The message was then written to the WAL (the EBS) device using Direct I/O. Once the message is successfully written to the EBS, the broker sends a successful response back to the producer. (I will explain this process in the next section.)
Direct I/O is a method of bypassing the operating system’s file system cache by directly reading from or writing to disk, which can reduce latency and improve performance for large data transfers. Implementing Direct I/O often requires more complex application logic, as developers must manage data alignment, buffer allocation, and other low-level details
The message in the log cache is asynchronously written to the object storage after landing in the WAL.
In the following sub-section, we will go into the details of the two processes, cache-WAL and cache-object-storage.
The journey from the cache to the WAL
The message is written from the log cache to the WAL using the SlidingWindow
abstraction, which allocates the writing position for each record and manages the writing process. The SlidingWindow has several positions:
Start Offset: This offset marks the beginning of the sliding window; the system already writes records before this offset.
Next Offset: The next unwritten position; new records start here. Data between the Start and Next Offsets has not yet been written entirely.
Max Offset: This is the end of the sliding window; when the Next Offset reaches this point, it will try to expand the window.
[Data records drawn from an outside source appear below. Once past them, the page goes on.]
Each row has a name. After each piece below comes the name of the row it's from, unless a question asks for something else. Each question is about the rows just above it.

Columns, left to right: B X R U P W E Z M
fomu: [-3.88, +3.98, +1.99, -1.04, +1.40, +1.92, -3.72, -3.35, +7.64]
zev: [-1.00, -4.42, -1.71, -5.18, -2.39, -1.77, +1.02, +2.43, +0.51]
buz: [+2.76, -3.12, +1.19, -4.47, +1.04, +2.28, +8.64, +5.05, -7.99]
dup: [-0.10, +3.82, +0.13, +2.29, -0.76, +0.52, +0.27, +3.30, +0.18]
fugu: [+4.12, -2.54, -0.35, -1.12, -0.85, +1.14, +5.04, +3.42, -6.57]
Puzu: [-1.00, -4.42, -5.18, +1.02, -2.39, -1.71, -1.77, -3.41, +1.87]
Noka: [+3.36, +3.96, -3.17, -2.95, -0.07, -4.04, +5.48, +2.18, -3.68]
fidop: [+4.36, +0.63, +0.47, +1.40, +2.36, -4.53, -3.01, -1.72, -0.80]
Lito: [+2.14, +0.27, -1.92, -0.60, -1.64, +1.14, +5.11, +3.29, -4.64]
vok: [-3.05, +3.11, +0.47, +2.36, +1.40, -4.53, +1.52, +1.76, +1.26]
sapad: [-3.44, -2.43, -7.73, -0.43, -5.40, -7.97, -3.47, -2.96, -3.80]
lun: [-1.00, -4.42, -1.71, -5.18, +0.04, -3.57, -1.12, -3.41, -0.63]
What is the next entry after [-1.71, -5.18, -2.39, -1.77, +1.02]? => [+2.43]
Give the next entry after [+2.36, -4.53, -3.01, -1.72]. => [-0.80]
Give the next entry after [+4.12, -2.54, -0.35, -1.12, -0.85, +1.14, +5.04]. => [+3.42]
Which row holds this, read backwards? [-4.53, +2.36, +1.40, +0.47] => fidop

Columns, left to right: N F D C
Lito: [-0.94, +1.81, +2.38, -4.97]
Noka: [+0.84, +1.03, -3.30, -2.24]
fidop: [-4.14, -3.52, +6.12, +0.45]
vok: [-4.08, -5.40, +2.69, +3.14]
Puzu: [+2.64, +4.18, +2.86, +2.14]
lun: [+4.18, +2.86, +2.64, +2.13]
Give the next entry after [+2.64, +4.18]. => [+2.86]
[-5.40, -4.08] is which row, read backwards? => vok
Put [-2.24, -3.30, +1.03, +0.84] back in order: which row is it? => Noka
Put [+2.13, +4.18, +2.86, +2.64] back in order: which row is it? => lun
[+2.14, +2.86, +4.18, +2.64] is which row reordered? => Puzu
Give the next entry after [+1.81, +2.38]. => [-4.97]
Which row holds [+2.69, -5.40, -4.08] read backwards? => vok

Columns, left to right: J L Q Y H A K T G S
zev: [-6.23, -3.93, -5.72, +0.95, -0.13, -2.50, -2.85, -3.93, +0.97, +0.43]
lun: [-1.31, -1.83, -2.02, -0.93, +1.38, -1.55, +2.52, +0.70, -1.17, -2.48]
dup: [-4.71, -6.11, -4.73, -5.71, -6.47, -6.80, -3.12, -4.26, -4.33, -5.56]
Noka: [-6.18, -6.71, +0.44, -3.22, -5.78, -6.23, -3.93, -5.74, +0.95, -0.13]
Puzu: [-6.06, -5.17, -0.68, -4.92, -7.64, -4.13, -6.86, -7.28, -0.70, -0.57]
buz: [-4.47, -5.76, -1.32, -2.87, -6.43, -6.02, -4.31, -4.61, -1.10, -1.76]
fugu: [-2.21, -2.45, -4.01, -3.50, -1.63, -3.57, -0.11, -1.12, -3.50, -4.60]
[-0.13, +0.95, -5.74, -3.93, -6.23] is which row, read backwards? => Noka
[-5.56, -0.13, -0.57, -1.76, -4.60] is in which column, read top down? => S

Columns, left to right: zam samu Veba fepa
Noka: [-1.05, +6.42, -3.09, -1.91]
buz: [-2.15, +6.51, -1.76, -2.38]
fomu: [+5.87, +3.22, +2.81, -3.05]
lun: [+2.73, +3.41, -5.19, +1.26]
fugu: [+4.68, +1.80, -4.63, +2.77]
zev: [+4.97, +3.62, +2.53, -3.70]
vok: [+7.75, +2.02, +0.25, +1.17]
dup: [+7.68, +2.01, +0.69, -0.19]
sapad: [+5.50, +2.76, +2.13, -2.33]
Puzu: [+0.82, +5.32, -4.78, +1.74]
fidop: [+1.78, +3.60, -6.10, +1.99]
Lito: [+1.26, +5.76, +1.58, -4.34]
Give the next entry after [+5.32, -4.78]. => [+1.74]
[-4.78, +5.32, +0.82] is which row, read backwards? => Puzu

Columns, left to right: Lezom bakud rivis fuf Tibi befu Kob
Lito: [+0.46, -2.88, +2.76, +2.39, -5.02, +3.60, +1.76]
fugu: [-3.31, -5.15, +4.38, +6.19, -5.48, +0.61, +1.81]
buz: [+3.09, -0.15, +0.29, -4.51, -6.22, +2.40, +1.35]
Puzu: [+3.09, +0.11, +0.29, -4.51, -6.22, +1.93, +1.35]
fomu: [+4.18, +2.53, +1.67, -5.23, -5.60, -3.82, -0.29]
fidop: [-0.12, -6.22, +5.00, +7.98, -0.15, +0.71, +5.44]
lun: [-3.31, -5.15, +4.38, +6.19, -5.48, +0.61, +5.46]
zev: [-0.14, -5.15, +4.38, +6.19, -5.48, -0.33, +3.45]
dup: [+5.09, +1.93, +4.00, -4.14, -3.76, +1.84, +4.35]
vok: [+8.34, -0.77, +3.42, -3.74, -4.72, +1.38, +3.19]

To better understand, let’s check some new data structures from AutoMQ to facilitate the write-to-EBS process:
block: The smallest IO unit, containing one or more records, aligned to 4 KiB when written to disk.
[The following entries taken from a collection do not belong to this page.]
The rows of M fall into 3 groups, and each row is roughly a mix of its group's hidden directions; one row fits no group.
M (83 x 11):
[[-16 -30  21   2 -30 -37  12 -17  36  -1  -4]
 [ -5  -2  43  -6  37 -15  30  12 -31 -12   1]
 [ 29  14 -38  14  15   7   3  -7 -29  42  -8]
 [-21  -8 -47  22  -5  16  27  -9 -25  28  -2]
 [-33  13 -32 -21 -18   0  18   7 -35  32   4]
 [-16  33 -24   3  20  12  14  -1  21  39  32]
 [ 17   0 -30 -33 -41 -11  -9  -4  30  24  -5]
 [ 15 -24  36 -30   4 -24  -4   2  28 -28 -22]
 [ -4   5 -39 -10   4  36 -21  -8  40  24   3]
 [  6 -29  21  16  22 -12  12   8 -41 -14  37]
 [ 31  38  -9   7  12 -10 -24  41  15 -19  -4]
 [-20  33  45  31  21 -21   9   9   5 -13   5]
 [  4  38 -17  -5 -43 -13 -25 -15  25   8  17]
 [ 13  -6 -36  55 -14   7 -16  10   1  21  13]
 [-22  -9 -37   6  27  -6  20 -36  31 -17   5]
 [-16  -8  57  -6  16 -20   6  16  -4 -28 -17]
 [ 23 -34 -31  25   5  -9 -10 -35 -22 -21   0]
 [ 28  21  13  25  55 -21   4   4  11   0  -8]
 [-26  27 -11  -6 -18   3   9  24 -37  23 -35]
 [  4 -23 -32   9 -25   3 -30 -19  29 -17  30]
 [-24  16 -27   9 -25 -12  29  44 -14  17  -8]
 [ 30  -2 -47  20 -16  22 -26 -23  13   0  -1]
 [-22  -7  22  13  46 -20  32  -3  12 -29   3]
 [ 20   2 -38  35  15  35 -22 -23   9  -7   6]
 [  8  35   0 -10  -1  26  -8  50 -14  13 -26]
 [  7 -19 -22 -11 -52  17 -31  -4 -11   6  23]
 [ 42 -19 -35   0  21  18  -7 -28  23  -6  10]
 [ 49  10 -15  11  10  14 -30  31  -2 -18 -19]
 [-36  24 -20 -12 -21 -20   7  -1 -37  22 -22]
 [ 17   4  32  16  31  -3 -10 -12  38 -30  21]
 [-12   2 -50  -7 -38  21  -9 -17  14  20 -10]
 [ 34   7 -40  24 -41  -6 -12 -18 -10   3   2]
 [ 17  -2  18   6 -14  28   2  49   7   7 -39]
 [-20  -3  15  -5  19 -22   1 -52  13 -10  33]
 [-23 -10 -38 -27 -40  18  -7 -25  16   1   0]
 [ 31  15 -34  38 -33  -6 -10 -19 -14  -1   5]
 [ 18   6  37  -1  31   0 -26 -27  28 -24  11]
 [ 34   5 -42  15  -9  11 -18  -5 -23  37   5]
 [ 44  -5   7   7  -5  -6 -22  32  39 -20  -9]
 [  4   6 -35 -45 -19  11 -16 -35  19   4  -8]
 [ -5 -13 -17 -48 -12  -8  28  10 -14  36  15]
 [ 11  10 -13 -35 -12   5 -36 -11 -34  16 -32]
 [-44 -19  14 -29 -24  11  28   3 -29  -6   0]
 [ 35   5   2 -51 -16   3 -34 -17  -7   2   5]
 [-24  12  33  32  -6   8 -31   8   2 -30 -29]
 [ 36  28 -12 -22   1  -6 -48  13  -4  -6 -20]
 [ 10  21 -13 -47   4  27 -14  23  -1  25  24]
 [-23  10   0 -10  40  -4  49 -11 -16   6 -22]
 [  5 -16 -49 -18 -33 -22 -11  -5 -25  14  -9]
 [-37   0  -1  22  36  -8  46  -3   9  -9 -13]
 [ 17  16 -40  35 -36   4 -10 -13 -24  10   7]
 [  8 -20 -24  39 -25  11 -11  15 -31  20  25]
 [ -6  15  53   5  -7 -39   2  11  12 -23 -15]
 [-37  16  -1  36  -6  35 -28   9 -18  -4 -15]
 [ 34  -8 -30  -9 -13  26 -19  27 -28  10 -26]
 [ -2 -16  42  22  30  12   2 -40  11 -20   4]
 [ 21 -20  -6   3  10  38  18  32  22   2  37]
 [ -6  25 -43  10 -31   6   4  -1 -16  38  18]
 [-13   0  10  16  40  35 -26  -5  33 -19 -10]
 [  1  16   3  22  18   4  29  21 -41  35 -20]
 [  5 -21  21   3 -30  -5  16  38  44   6 -10]
 [-36  -1 -18  29  17  -5  23 -10  44 -17  -8]
 [ 36  30  -6   9  28  26 -22  34  -4 -16  -3]
 [  4  22 -29  -7 -26   6 -24  -7  49  22  -4]
 [-25 -10 -12 -24  29   0  44 -25 -29  -1  -1]
 [ 38  11 -38   6 -21  -6 -14 -23  36   8   6]
 [-30  10   0  19  23 -10  19  -5  50 -21 -18]
 [-10  13 -16  52  17  37 -20  -9 -14 -10   2]
 [ 24  14 -32  26 -16   5 -36  -3  38  13  -3]
 [ 51 -15 -12 -15  12  10 -40 -11  10 -15  11]
 [ 30  27  -8   6   0  11 -17  53   0  -6 -25]
 [-35  26 -25 -18 -10   2  24  24 -22  29  15]
 [-34  19  29 -10  14 -24  -5 -49  -1  -3   3]
 [-26 -11  37   4  39   5  20  14 -33 -14   4]
 [ 25 -23 -38   3 -36  17 -26 -14 -14  -7 -18]
 [ 13  35  -8 -22 -24  14 -16   5  11  31 -39]
 [ -5   1  35  15  26 -17  -3 -35  30 -26  18]
 [-19 -10  25 -40   9 -11   5 -19  25 -42   5]
 [-10   4 -36  30   5  49 -28  -9  -5   4  -3]
 [  8  32 -10 -15  -3  25 -13  39 -28  16 -30]
 [ 26   0 -28 -29  12  -9  20 -13  33  27  27]
 [-14  27   6  41 -40 -10 -14   7 -30  -6 -12]
 [-33  43 -13   8   1 -29   1  -7 -35   1 -21]]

writingBlocks: A collection of blocks is currently being written; AutoMQ removes blocks once done writing them to disk.
pendingBlocks: Blocks waiting to be written; new blocks go here when the IO thread pool is complete, moving to writingBlocks when space is available.
currentBlock: The latest arrived log from the cache. Records that need to be written are placed in this block. New records are also allocated logical offsets here. When the currentBlock is full, all blocks are placed in pending blocks. At this time, the system will create a new current block.
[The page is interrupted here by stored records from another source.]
In the rows, zero is written as 128.
The rows of A fall into a few groups, which share some directions, and each row is roughly a mix of its group's hidden directions.
A:
[[179 130 121 133  96 133 102 123 188 132 125]
 [143 136 184 143 105 112  88 150  93 146 136]
 [122  94 116 155  94 108 135 100  89 172 139]
 [148 118 134  70 140 171 106 153 118 101 113]
 [115 155 139 108 112  99  90 170 159 164 119]
 [113  88 116 142 126 106 157 133 123 105  65]
 [154  88 134  82 126 158  97 108  98 148 118]
 [149 123 141  92 127  86 183 110 132 118  98]
 [144 166 161  96 114 134 122 140 142  68 127]
 [ 76 108 122 106 125 133 113 139  74 115 159]
 [105  86 127 151 103 120  76 169 126 130 117]
 [130 155 170 110  94 164 142 148 148  85 129]
 [ 88 158 146 117 126 139 124 129 120 143  60]
 [152  77 178 153 139 120 132 137 112 116 162]
 [145 135 106 159 183  88 126  98 156 132 131]
 [113  78 150 102 120 111 144 113 119 113 184]
 [ 86 105 104 153 117 117 178 161 149 121 143]
 [100 118 140 185 121 157 110 140 101 117 167]
 [ 87 137 146 111 115 115 134 160 180 161 106]
 [104 110  88 124 176 109 118 113 130 178 124]
 [103 154 148  93  73 129 132 139  86 128 114]
 [139 141 115 151 126 186  90 108  91 149 136]
 [144  79 126 180  97 100 119 150 146 134 118]
 [149 106 158 117  79 159 133 152 137  89 152]
 [109 137 150 146 104  85 131 189 109 140 137]
 [111 127 155 133  65 147 123 178 131 123 115]
 [137 146  87 100 138 165 148 139 163 124  83]
 [ 82 112  83 168 144 143 149 139 156 113 127]
 [107 130 133  71 120 180 121 157 104 129 120]
 [128 140 164 117 106 153 112  78 124 178 124]
 [135 106 147  93 146 114 154 106  83 104  87]
 [ 70  85 131 125 147 147 146 129 104 157 148]
 [150 169 156  98 138 124 136  78 134  94 145]
 [142 145 123 154 175  93 125  83 164 135 132]
 [115  88 109  82 105 143 138 103 100  97 151]
 [173 140  94 161 136 163 132 121 110  94  99]
 [167 130 107 139 104 114 158 115 183 144  99]
 [111 111 154 121 116 104 198 138 125 123  97]
 [107 141 120  89 114 102 106 163 183 140 118]
 [112 100 112  90 181 142 106 106 153 119 103]
 [164 136 122  78 123 163 111 146 122 154  88]
 [104 129 134  55 125 160 109 136 106 140 119]
 [128 120 147 111  88 160 113 187 127 101 110]
 [120 118  80  87 136 162 146 148 169 137 112]
 [143 118 130 108 166 129 164  74 139 116  90]
 [148 173 172 160  92 146 136 127 142 100 131]
 [151 161 151 144 131 121 161 108 167 132  77]
 [ 85 165  96 139 165  83 135 135 141 137 132]
 [ 97 161 131 103  96 105  87 140 139 149  90]
 [141 138  96 187 138 115 103 157 153 149 149]
 [ 91 114 130 129 153 140 118 179 164 115 165]
 [120 171 119 190 112  93 141 142 113 123 139]
 [120 159 130  65 118 147 128 132 110 160  94]
 [108 144 107  79  83 122 108  99 103 108 111]
 [112 100  73 161 126 124 149 132 136  99  89]
 [113 148 131 140 105  97 177 175 129 139 161]
 [105 124 146  87 112  96 145 103 129 105  75]
 [169 113  95 148 148 151 150  83 122 100 148]
 [142 163 153  79 120 128 101 143 128  79 119]
 [172 148 112 161  95 163 105 103 123 142 154]
 [129 163 130 107 141 153 129 119 102 127 197]
 [161 131 176 135 133 102 128 108  96 144 176]
 [123 119 107 170 155 114 106 130 189 123 152]
 [127 109 118 119 150  93 133  60 131 158 142]
 [ 91 124 102 140 132 122 105  86  71 129 143]
 [138 134 152 120 117 155 159 116  56 126 115]
 [136 131 106  80 169 144 109 112 128 165  93]
 [139 100 176  95 164 136 161  93 133 128 122]
 [180 162 129 130 130 139 173 150 124 165 141]
 [122 126  85 134 129 152 180 104 175 121 133]
 [104 131 105  76 145 110 166  86 135 119 146]
 [100 146 114 152  76 164 130 117  89 111 110]
 [117 155 140 154 101 172 132 126  87 173 128]
 [ 94 204 124 115 156 123 137 125 128 121 136]
 [153 137 163 191 134 123 152 139 110 129  96]
 [156 150 123 174  76 134 157 124 107 126 152]
 [107 113 122 108 162 152  91 175 167 136 135]
 [146 151 168 150  87 111 118 149  81 138 147]
 [140 128 160 146  91 109 116 135  67 119  99]
 [163 147 172 162 145 102 152 104 124 111 159]
 [118 129 104 130 178 120 115  95  89 161  98]
 [138 146  75 160 111 124 172 137 125 113 164]
 [128 136 138 177 188 138 144 129  99 147 109]
 [153 106 133 147 104 101 171 103 128  84 157]
 [124 134 115 124  92 131 192 109 106 110  92]
 [143 147  97 151 159 149 118  95 181 144 147]
 [127 117 134 126 149  96  57 164 124 136 118]
 [127  77 124 175  87 138 145 136 115 159 130]
 [110  86 138  96 135 166 149 110  78 133 129]
 [104 151 140 124  87 161 108 158  87 158 116]
 [ 94  94 138 164 155 159 138 162 132 140  92]
 [160 109 150 127  78 120 115 129 173  96 109]
 [123 109  55 123 114 138 121 121 128 113 169]
 [168 151 168  99 125 147 107 124 148  81 119]
 [170  83 127 167 121 111 147 130 149  89 134]
 [166 161 130  74 110 135 109 136 139 142  90]
 [ 68 129 142 108 162 160 149 136  99 112 139]
 [165 134 114  88 163 174 134 120 158 151 125]
 [141 106 125 163 148 166  76 102 110 113 147]
 [151 111 121 147 125  91 177 139  82  99 120]
 [119 179 144  73 143 138  96 142 130 108 114]
 [ 95 121 114 130 110 127 188 136 172 133 100]
 [122 164 128 100 105 101 180 153 155 152 138]
 [ 65 122 131 118 157 137 160 124 131 171 140]
 [169 162 140 176 164 137 134 145 140 154 114]
 [106 149 107 101 126 123  66 147 154 147 102]
 [ 87 140 124 122 145 113  95 180 155 147 157]
 [103 170 155 108 100 124  92 167 145 121 105]
 [102 162 138 130 121 164 126 184 146 141 160]
 [141 157 134 105 137 124 143 122  85 170  77]
 [ 93 154 134 118 109 140 174 143 171 153 154]
 [160 123 137  60 118 126 144 164 141 142 111]
 [ 89 120 114  57 126 121 132 154 122 108 129]
 [109 166 158  79 132 118 136 152 137 156 163]
 [166 105 191  98 113 104 113 140 130 122 135]
 [118 117 132 174  67  93 139 151 119 127 133]
 [180  90 131 103 130 133 150 121 136  94 168]
 [ 99 106 156 191 154 137 142 142 123 117 104]
 [122  64 114 114 119 151  97 165 115 147 137]
 [ 85 136 121  97 155 152 170 130 157 154 104]
 [ 58 133 110 124 109  96 134 115 154 109 140]
 [131  94 139 157 117 141 121 109  66  91 130]
 [143 142  93 111 131 125 155  86 113 120 186]
 [106 109 111 168 121 129 118 128 113 198 119]
 [137 132 184 138 130 128  92 140  86 136 166]
 [114 124 112 145 159 138 125 146 124 197 162]
 [112 158  98 114 134  92 166  77 119 140 140]
 [155 110 134 139 139 148  81  89  86 106 109]
 [121 144 143 128 139  93  78 120 176 153 101]
 [132 154 121  75 137  73 133 162 122 137 119]
 [116 104 113 134 130 151 154 101 188 131  90]
 [106 151 135 157 175 161 154 123  85 143 132]
 [125 100 138  88  85 142 100 131  83 152 118]
 [ 99 135  72 104 106 147 130  94  95 110 130]
 [170  83 134 140 116 142  74 137 130 123 102]
 [130  83  97 102 121 150 142 108  96 112 172]
 [106 166 121 112 115 132  92 128 100 178  96]
 [160 126 107 160 101 108  83 158 155 101 119]
 [131 120 152 136 188 148 144 168 108 144 100]
 [ 96  94 133 139 137 157 116 121 152  77 166]
 [149 105 148 146  81  92 138 112 152  84 118]
 [135 148 125 138  57 108 110  94 145 117 117]
 [126 177 101  99 141 103 156 103 147 166 118]
 [107 116 115 177 109  86 139 105 124 173 137]
 [163 143 134 169  86 139 110 106  86 142 113]
 [168 145 135  95 167 130 100  78 114 125 128]
 [112 156 106 139  97 101 123 101 138  67 114]
 [142  96 100 173 141 152 150 116 108  86 152]
 [102 138  75 146  96 154 151 118 162 121 103]
 [129  98 109  79 148  97 164 123 100 123 157]
 [ 89 150  90 162 110 140 116 165 123 123 166]
 [146  78 104 132 146  83 108 128 168 115 139]]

After preparing all the prerequisite information, we will learn the process of data writing into EBS:
The process begins with an append request, passing in a record.
The record is added to the currentBlock, assigned an offset, and asynchronously returned to the caller.
If the currentBlock reaches a specific size or time limit, it moves all the blocks to the pendingBlocks. AutoMQ will create a new currentBlock.
If there are fewer writingBlocks than the IO thread pool size, a block from pendingBlocks is moved to writingBlocks for writing.
Once a block is written to disk, it’s removed from writingBlocks; the system restarts the Start Offset of the sliding window. One marks the append request as completed.
The journey from the cache to the object storage
When enough data accumulates in the log cache, AutoMQ triggers an upload to object storage. The data in the LogCache is sorted by streamId and startOffset. AutoMQ then writes the data from the cache to object storage in batches, with each batch uploaded in the same order.
As mentioned earlier, data files in object storage include DataBlock, IndexBlock, and the Footer.
After AutoMQ finishes writing the DataBlock, it constructs an IndexBlock using the information from the earlier writes. Since the position of each DataBlock within the object is already known, this data is used to create a DataBlockIndex for each DataBlock. The number of DataBlockIndexes in the IndexBlock corresponds to the number of DataBlocks.
Finally, the Footer metadata block records information related to the IndexBlock's data location.
The read
AutoMQ Consumers start the consumption process just like with Apache Kafka. They issue an asynchronous pull request with the desired offset position.
After receiving the request, the broker searches for the message and returns it to the consumers. The consumers prepare the following request with the next offset position, calculated by the current offset position and its length.
next_offset = current_offset + current_message_length
Things got different with the physical data reading path.
AutoMQ tries to serve as much data reading as possible from memory. Initially, Kafka read the data from the page cache. If the message is not there, the operating system will go to the disk and populate the required data to the page cache to serve the request.
Reading operations in AutoMQ follow the following paths: If the request requires recently written data, it reads from the log cache. It's important to note that only messages already written to the WAL are available to fulfill the request. If the data isn't in the log cache, the operation checks the block cache.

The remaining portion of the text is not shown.